Medication can mask the symptoms, but as long as those beliefs still exist, SA will find a way rear its ugly head.
The beliefs themselves are just a symptom of SA. People do not talk of a cure because the main catalyst of SA is a lump of matter that we can only influence to a certain degree.
With social anxiety, it's EASY to play the victim. It's easy to pity ourselves. It's easy to blame past experiences, genetics, our family, our friends, and so on. It's easy to say that things are hopeless. It's easy to give up.
Things are not hopeless. People achieve a lot while still having an anxiety disorder. There are also some things that can probably help to manage the disorder.
CBT can be a huge help, but in the end, only we can change our own beliefs. We can train ourselves to recognize when we're thinking negatively/irrationally. As soon as we catch ourselves, we can focus on something else: our breathing, a song, a positive thought, anything except that negative thought. We can get better at this and start noticing negative thoughts immediately and cutting them off. The better we get, those negative thoughts will start happening less and less.
From past experience, all this has resulted in is that I have become a neurotic basketcase that is focused on the internal workings of my brain and body when that is the last thing I want to do.

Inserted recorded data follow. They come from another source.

Rows are one point carried round by a steady rotation, each followed by how many steps it has turned.
The counts run from 0 to 396.
[154 110  71 122 142 166 161 120 152  59 120 131 100 164 120 145  88 148
 102 117 127 167 139 172 106 102 154 133 154 143 131  71 120 145 124 101
 129 113 132 118 101 122 149 166 188 125 144 120  90 126 131 149 122 130
 134 134 115] | 343
[124 180 152 120 125 147 107  85 138 137 114 138 142  80 120 124 148 112
 118  78 180  80 135 154 167  99 104  99  69  94 110 131 131 132 178 175
 123 134 134 161 119 128 103 125 127 133  93  79 129 133 118 110 128 162
 134 136 102] | 285
[147 134 114  94 127 121 141  93 133 169 140 167 150  94 137 127 137 126
 106 105 223 107 139 133 128 146 158  71  93 100 109 130 131 132 165 132
 108 157 137 137 114 137 104 151 134 112  61  77 132 152 102 150 173 124
 109 139 102] | 283
[121 169 150 133 102 183 124 105 135  91  85 112 130 116  99  67 162  98
 142 135  80 118 146  94 181  90 117 148 125 135 137 135 125 114 123 138
 134 129 138 144 135 140 193 125 156  83 146 146 152 123 150  86 110 121
 148 154 143] | 90
[167 116 105 132 116 162 151 100 141 134 124 179 149 144 106  66 120 116
 116 131 153 143 146  97 121 141 187 122 131 149 155 132 126 108  91  93
 120 145 151 129 147 164 200 155 156  76 109 119 167 145 151 132 151 131
 143 160 142] | 87
[137  83  96 147 125 109 174 122  90 131 157  92 167 172 154 125 143 145
 115 118 107 136 147 128  83 120 144 149  96  79 118 109 106 122 128 153
 101 159  78 127 148 104 157 128 103 149 135 178  99 142 111 156 132  76
  98  93 146] | 139
[107 103 132 125  93 137 168  92 135 116 108  97 137  67  93 137 145 117
  98 141 127 144 120 105 147 144 146 102  91  93 137 116 134 144 152 102
  70 153 123 111 108 138 125 150  90 118 142  65 159  92 145  80 130 137
 134 169 131] | 204
[156  83 104 121 103 139 139 156 131 115 123 155 129 123 142 159  85 128
 126 106 144 164 144 151 102 141 123 116 165 155 136 120 152 137  88  75
 158  73 176  91 135 154  85 147 167  91 127 171 142 156 130 167 126  90
 132 144 154] | 105
[127 164 150  91 134 106  99 130 166 131  92 115  69 122 110 146 123 108
 167 150 130 147  95 113 187 116 122 112 160 204 163 140 130 134 169 112
 130 115 141 129 147 166 156 115 124  80 102  85 148 156 136 125  99 154
 128 149  92] | 320
[187 156 106 145 148  65 121 120 136 125 143 183 131 191 109  71 166 135
 114 115 181 109 109 141 122 166 156 141 151 152 138 121 127 102 146 103
 130 144 153 139 156 128 143  78 121 150 118 104 112 153 142 147 154 161
 128 106 109] | 165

By the way, what you are suggesting is just a form of avoidance. Avoidance is in itself is a major aspect of anxiety disorders and is what helps the anxiety disorder to persist. If you are in a social situation and are focused on a positive thought or some kind of neurotic internalisation, you are in fact just avoiding the situation while still being there. I think this is what triggered my OCD. You see, with OCD, you go into a situation (eg a social situation) and your brain starts to distract you with something and you start to reorganise the position of book or whatever instead of focusing on the conversation. So when I was getting this kind of therapy, I would go into the social situation and start thinking of positive thoughts and repeating them over and over again as my brain started to notice that the distraction decreased the anxiety. This is called negative reinforcement.